Your goal:
Reproduce the entries in full, with no changes.

Given entries:
Known rows, with every way that one mark hangs from another
k_72(k_31(k_97) k_948): [-1.98 -1.33 -0.16  2.42  1.50 -0.92 -0.27  2.35  0.51 -1.88 -0.29 -4.06
  0.46  0.56  0.85  0.65  2.53 -0.82  5.98]
k_591(k_72): [-0.33  0.63  2.06  1.29 -1.92 -0.36  0.08  0.86  0.78 -0.64  0.69  0.81
  0.41  0.06  0.84  0.87  0.37  0.64 -1.58]
k_591(k_72(k_31(k_97 k_525) k_948)): [ 0.35 -2.12  2.45  2.06  0.78 -1.51  0.87  3.44 -0.33 -1.54 -1.51 -3.78
  1.69  1.19  1.49  1.36  1.17 -0.03  5.41]
k_948(k_72(k_31(k_97) k_591)): [-0.77 -2.03 -1.63  2.36  0.64 -1.23 -0.46  0.51  0.39 -0.61 -0.71 -3.58
  2.18 -0.96  3.86  0.20  3.75  0.30  5.45]
k_25(k_525(k_31(k_72(k_591 k_948) k_97))): [ 0.60 -3.43  0.16  3.57  0.86 -0.02  0.32  5.32 -0.14 -1.20  0.81 -2.52
 -0.13  1.89  1.38 -0.11  3.70 -1.44  4.74]
k_31(k_72): [-0.43  1.25  1.98  1.19 -0.02  0.31 -0.64  2.37  0.05 -1.23 -0.47  1.36
 -0.68 -0.93  1.60 -1.42  1.43  0.64  0.40]
k_811(k_25(k_525(k_31(k_72 k_97)))): [ 1.87 -1.17  0.42 -0.83 -0.54 -0.80  0.39  5.12 -0.70 -1.84 -0.89 -1.37
 -2.42  0.30  1.13 -1.21  2.28  0.42  1.04]
k_31(k_525(k_25)): [ 0.83 -2.05  3.69  1.00 -1.23 -1.13  1.12  1.83 -2.01  0.65 -0.54 -0.75
  2.41 -0.70 -0.23 -0.30 -0.92  0.22  0.92]
k_811(k_25): [-0.86  1.71  1.14  0.23 -0.76 -1.28 -1.39 -0.50 -0.88 -0.84  0.11  0.09
  1.02 -1.15 -0.47  1.10  0.21  0.53  0.12]
k_591(k_72(k_31(k_97 k_525(k_25)) k_948)): [-0.10 -3.95  3.49  2.65  0.97 -0.80  1.96  3.03 -0.99 -0.56 -2.85 -3.19
  1.82  0.63  0.99  1.35  0.92  0.04  4.41]
k_25(k_525(k_31(k_72(k_591) k_97))): [ 1.43 -3.62 -0.68  1.33 -0.42 -0.60  0.98  4.99  0.21 -1.04  1.05 -1.93
 -0.29  0.66  1.80 -2.04  3.59 -0.77  3.30]
k_97(k_72(k_31(k_525) k_948)): [-0.25 -0.76  0.29  1.71  2.81 -0.53 -1.63 -0.03 -1.95  0.80 -0.38 -2.83
  1.94  0.22  0.84  0.91 -1.02 -1.53  4.10]
k_948(k_72(k_31(k_97 k_525(k_25)) k_591)): [ 0.62 -4.77  0.87  2.27  0.73 -1.52  1.10  1.33 -1.77  0.68 -2.51 -3.93
  3.77 -1.27  3.42 -0.06  2.17  0.53  5.94]
k_97(k_72(k_31(k_525(k_25)) k_591 k_948)): [-1.19 -3.77  0.22  3.67  3.78 -0.06 -0.82 -2.38 -2.76  2.28 -0.86 -1.94
  4.29 -0.85  0.15  1.24 -0.45 -1.86  4.87]
k_72(k_31 k_591 k_948): [-2.42 -1.77 -1.39  4.47  1.95 -0.17 -1.27 -2.00  0.25 -0.43  1.59 -2.63
  3.78 -0.19 -0.47  1.36  2.11 -1.33  5.62]
k_591(k_72(k_31 k_948)): [-1.62 -0.32  0.58  3.51  0.88  0.57 -0.45 -0.37  1.12 -1.01  0.22 -1.39
  1.23  0.48  0.25  2.05  1.02 -0.12  1.75]
k_591(k_72(k_31(k_97) k_948)): [-1.72 -1.14  0.79  2.68  0.98 -0.43  0.43  2.14  1.27 -1.85 -1.03 -2.87
  0.33  0.96  1.39  1.71  2.39 -0.20  4.00]
k_525(k_25 k_31(k_97(k_72(k_591 k_948)))): [-1.62 -2.82 -0.28  3.36  1.72 -0.03  0.06  0.56 -0.78  0.22 -0.17 -0.52
  1.51  0.36  1.07  2.06  0.97 -1.79  3.27]
k_811(k_25(k_525(k_31(k_72(k_591) k_97)))): [ 1.29 -2.44 -0.45  0.53  0.06 -1.00  0.19  3.36 -0.85 -1.33 -0.13 -1.24
 -0.22 -0.07  1.19 -0.89  3.16 -0.11  2.87]
k_31(k_72(k_948) k_97): [-1.11  0.70  3.07  2.54  1.23 -0.26 -0.49  5.39 -0.02 -2.14 -1.79 -0.55
 -1.44  0.68  2.33  0.18  2.98 -0.01  4.20]
k_948(k_72): [ 0.20  1.39  1.24  2.05 -1.56 -0.33 -1.13  1.34 -0.08 -0.01 -0.04 -0.77
  0.43 -0.24  2.86  1.32  1.11  0.78 -0.29]
k_525(k_25 k_31(k_72(k_591 k_948) k_97)): [-0.98 -2.68  1.66  4.25  1.28  0.64  1.06  3.20  0.07 -1.74 -1.25  0.49
  0.97 -0.13  1.37  0.39  2.68 -0.14  4.55]

Rows
[ 1.23 -1.43  4.70  1.08  0.00  0.01  0.89  3.17 -2.10  0.03 -2.20  1.10
  0.84 -1.30  1.17 -1.72 -0.05  0.86  0.83]
k_31(k_72 k_525(k_25))
[ 1.02 -2.38  5.01  0.35  0.24 -1.02  1.77  5.66 -1.98 -0.79 -3.34 -0.18
 -0.14 -0.82  2.45 -2.12  1.31  0.86  3.12]
k_31(k_72 k_97 k_525(k_25))
[-1.63 -2.96 -1.88  1.58  0.98 -1.66  0.25  0.21  0.71 -1.07  0.65 -3.29
  2.34 -0.92  1.15 -1.16  3.34 -0.68  6.30]
k_72(k_31(k_97) k_591)
[-0.83 -1.19 -2.07  3.27  0.44 -0.26 -1.22 -1.87  0.20  0.30  0.52 -2.18
  3.05 -1.42  2.62  0.62  2.48  0.31  3.23]
k_948(k_72(k_31 k_591))
[-1.04 -5.36  1.58  3.60  2.13 -1.54  1.11  1.32 -1.74  0.04 -1.41 -4.31
  4.31 -0.04  0.42  0.75  1.83 -1.16  8.13]
k_72(k_31(k_97 k_525(k_25)) k_591 k_948)
[-0.43 -1.92  2.00  2.28  2.32 -2.18 -1.30  2.14 -2.48  0.79 -0.59 -2.57
  2.59  0.95  2.09  1.60  0.83 -1.94  6.19]
k_31(k_97(k_72(k_591 k_948)) k_525)
[-0.24 -3.45  4.73  3.73  2.04 -0.79  0.78  4.28 -2.43 -0.34 -2.92 -0.83
  2.18 -0.07  1.85  0.24  2.42 -0.31  6.31]
k_31(k_72(k_591 k_948) k_97 k_525(k_25))
[-0.44 -3.01  2.25  3.07  1.47 -0.20  0.55  0.65 -1.64  0.38 -1.07 -3.07
  3.11 -0.19 -0.72  0.92 -0.41 -0.52  4.28]
k_72(k_31(k_525(k_25)) k_948)
[-2.31 -0.87  0.27  3.00  2.39 -1.09 -1.77  0.90 -0.97  0.45 -0.04 -1.57
  1.37  0.78  1.78  2.18  2.08 -2.06  4.73]
k_31(k_97(k_72(k_591 k_948)))
[-0.84 -3.65  2.90  2.86  2.50 -1.48 -0.32  1.66 -3.14  1.72 -1.84 -1.77
  2.89  0.47  1.57  1.84  0.53 -1.89  5.30]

Solved exercise:
Known rows, with every way that one mark hangs from another
k_72(k_31(k_97) k_948): [-1.98 -1.33 -0.16  2.42  1.50 -0.92 -0.27  2.35  0.51 -1.88 -0.29 -4.06
  0.46  0.56  0.85  0.65  2.53 -0.82  5.98]
k_591(k_72): [-0.33  0.63  2.06  1.29 -1.92 -0.36  0.08  0.86  0.78 -0.64  0.69  0.81
  0.41  0.06  0.84  0.87  0.37  0.64 -1.58]
k_591(k_72(k_31(k_97 k_525) k_948)): [ 0.35 -2.12  2.45  2.06  0.78 -1.51  0.87  3.44 -0.33 -1.54 -1.51 -3.78
  1.69  1.19  1.49  1.36  1.17 -0.03  5.41]
k_948(k_72(k_31(k_97) k_591)): [-0.77 -2.03 -1.63  2.36  0.64 -1.23 -0.46  0.51  0.39 -0.61 -0.71 -3.58
  2.18 -0.96  3.86  0.20  3.75  0.30  5.45]
k_25(k_525(k_31(k_72(k_591 k_948) k_97))): [ 0.60 -3.43  0.16  3.57  0.86 -0.02  0.32  5.32 -0.14 -1.20  0.81 -2.52
 -0.13  1.89  1.38 -0.11  3.70 -1.44  4.74]
k_31(k_72): [-0.43  1.25  1.98  1.19 -0.02  0.31 -0.64  2.37  0.05 -1.23 -0.47  1.36
 -0.68 -0.93  1.60 -1.42  1.43  0.64  0.40]
k_811(k_25(k_525(k_31(k_72 k_97)))): [ 1.87 -1.17  0.42 -0.83 -0.54 -0.80  0.39  5.12 -0.70 -1.84 -0.89 -1.37
 -2.42  0.30  1.13 -1.21  2.28  0.42  1.04]
k_31(k_525(k_25)): [ 0.83 -2.05  3.69  1.00 -1.23 -1.13  1.12  1.83 -2.01  0.65 -0.54 -0.75
  2.41 -0.70 -0.23 -0.30 -0.92  0.22  0.92]
k_811(k_25): [-0.86  1.71  1.14  0.23 -0.76 -1.28 -1.39 -0.50 -0.88 -0.84  0.11  0.09
  1.02 -1.15 -0.47  1.10  0.21  0.53  0.12]
k_591(k_72(k_31(k_97 k_525(k_25)) k_948)): [-0.10 -3.95  3.49  2.65  0.97 -0.80  1.96  3.03 -0.99 -0.56 -2.85 -3.19
  1.82  0.63  0.99  1.35  0.92  0.04  4.41]
k_25(k_525(k_31(k_72(k_591) k_97))): [ 1.43 -3.62 -0.68  1.33 -0.42 -0.60  0.98  4.99  0.21 -1.04  1.05 -1.93
 -0.29  0.66  1.80 -2.04  3.59 -0.77  3.30]
k_97(k_72(k_31(k_525) k_948)): [-0.25 -0.76  0.29  1.71  2.81 -0.53 -1.63 -0.03 -1.95  0.80 -0.38 -2.83
  1.94  0.22  0.84  0.91 -1.02 -1.53  4.10]
k_948(k_72(k_31(k_97 k_525(k_25)) k_591)): [ 0.62 -4.77  0.87  2.27  0.73 -1.52  1.10  1.33 -1.77  0.68 -2.51 -3.93
  3.77 -1.27  3.42 -0.06  2.17  0.53  5.94]
k_97(k_72(k_31(k_525(k_25)) k_591 k_948)): [-1.19 -3.77  0.22  3.67  3.78 -0.06 -0.82 -2.38 -2.76  2.28 -0.86 -1.94
  4.29 -0.85  0.15  1.24 -0.45 -1.86  4.87]
k_72(k_31 k_591 k_948): [-2.42 -1.77 -1.39  4.47  1.95 -0.17 -1.27 -2.00  0.25 -0.43  1.59 -2.63
  3.78 -0.19 -0.47  1.36  2.11 -1.33  5.62]
k_591(k_72(k_31 k_948)): [-1.62 -0.32  0.58  3.51  0.88  0.57 -0.45 -0.37  1.12 -1.01  0.22 -1.39
  1.23  0.48  0.25  2.05  1.02 -0.12  1.75]
k_591(k_72(k_31(k_97) k_948)): [-1.72 -1.14  0.79  2.68  0.98 -0.43  0.43  2.14  1.27 -1.85 -1.03 -2.87
  0.33  0.96  1.39  1.71  2.39 -0.20  4.00]
k_525(k_25 k_31(k_97(k_72(k_591 k_948)))): [-1.62 -2.82 -0.28  3.36  1.72 -0.03  0.06  0.56 -0.78  0.22 -0.17 -0.52
  1.51  0.36  1.07  2.06  0.97 -1.79  3.27]
k_811(k_25(k_525(k_31(k_72(k_591) k_97)))): [ 1.29 -2.44 -0.45  0.53  0.06 -1.00  0.19  3.36 -0.85 -1.33 -0.13 -1.24
 -0.22 -0.07  1.19 -0.89  3.16 -0.11  2.87]
k_31(k_72(k_948) k_97): [-1.11  0.70  3.07  2.54  1.23 -0.26 -0.49  5.39 -0.02 -2.14 -1.79 -0.55
 -1.44  0.68  2.33  0.18  2.98 -0.01  4.20]
k_948(k_72): [ 0.20  1.39  1.24  2.05 -1.56 -0.33 -1.13  1.34 -0.08 -0.01 -0.04 -0.77
  0.43 -0.24  2.86  1.32  1.11  0.78 -0.29]
k_525(k_25 k_31(k_72(k_591 k_948) k_97)): [-0.98 -2.68  1.66  4.25  1.28  0.64  1.06  3.20  0.07 -1.74 -1.25  0.49
  0.97 -0.13  1.37  0.39  2.68 -0.14  4.55]

Rows
[ 1.23 -1.43  4.70  1.08  0.00  0.01  0.89  3.17 -2.10  0.03 -2.20  1.10
  0.84 -1.30  1.17 -1.72 -0.05  0.86  0.83]
k_31(k_72 k_525(k_25))
[ 1.02 -2.38  5.01  0.35  0.24 -1.02  1.77  5.66 -1.98 -0.79 -3.34 -0.18
 -0.14 -0.82  2.45 -2.12  1.31  0.86  3.12]
k_31(k_72 k_97 k_525(k_25))
[-1.63 -2.96 -1.88  1.58  0.98 -1.66  0.25  0.21  0.71 -1.07  0.65 -3.29
  2.34 -0.92  1.15 -1.16  3.34 -0.68  6.30]
k_72(k_31(k_97) k_591)
[-0.83 -1.19 -2.07  3.27  0.44 -0.26 -1.22 -1.87  0.20  0.30  0.52 -2.18
  3.05 -1.42  2.62  0.62  2.48  0.31  3.23]
k_948(k_72(k_31 k_591))
[-1.04 -5.36  1.58  3.60  2.13 -1.54  1.11  1.32 -1.74  0.04 -1.41 -4.31
  4.31 -0.04  0.42  0.75  1.83 -1.16  8.13]
k_72(k_31(k_97 k_525(k_25)) k_591 k_948)
[-0.43 -1.92  2.00  2.28  2.32 -2.18 -1.30  2.14 -2.48  0.79 -0.59 -2.57
  2.59  0.95  2.09  1.60  0.83 -1.94  6.19]
k_31(k_97(k_72(k_591 k_948)) k_525)
[-0.24 -3.45  4.73  3.73  2.04 -0.79  0.78  4.28 -2.43 -0.34 -2.92 -0.83
  2.18 -0.07  1.85  0.24  2.42 -0.31  6.31]
k_31(k_72(k_591 k_948) k_97 k_525(k_25))
[-0.44 -3.01  2.25  3.07  1.47 -0.20  0.55  0.65 -1.64  0.38 -1.07 -3.07
  3.11 -0.19 -0.72  0.92 -0.41 -0.52  4.28]
k_72(k_31(k_525(k_25)) k_948)
[-2.31 -0.87  0.27  3.00  2.39 -1.09 -1.77  0.90 -0.97  0.45 -0.04 -1.57
  1.37  0.78  1.78  2.18  2.08 -2.06  4.73]
k_31(k_97(k_72(k_591 k_948)))
[-0.84 -3.65  2.90  2.86  2.50 -1.48 -0.32  1.66 -3.14  1.72 -1.84 -1.77
  2.89  0.47  1.57  1.84  0.53 -1.89  5.30]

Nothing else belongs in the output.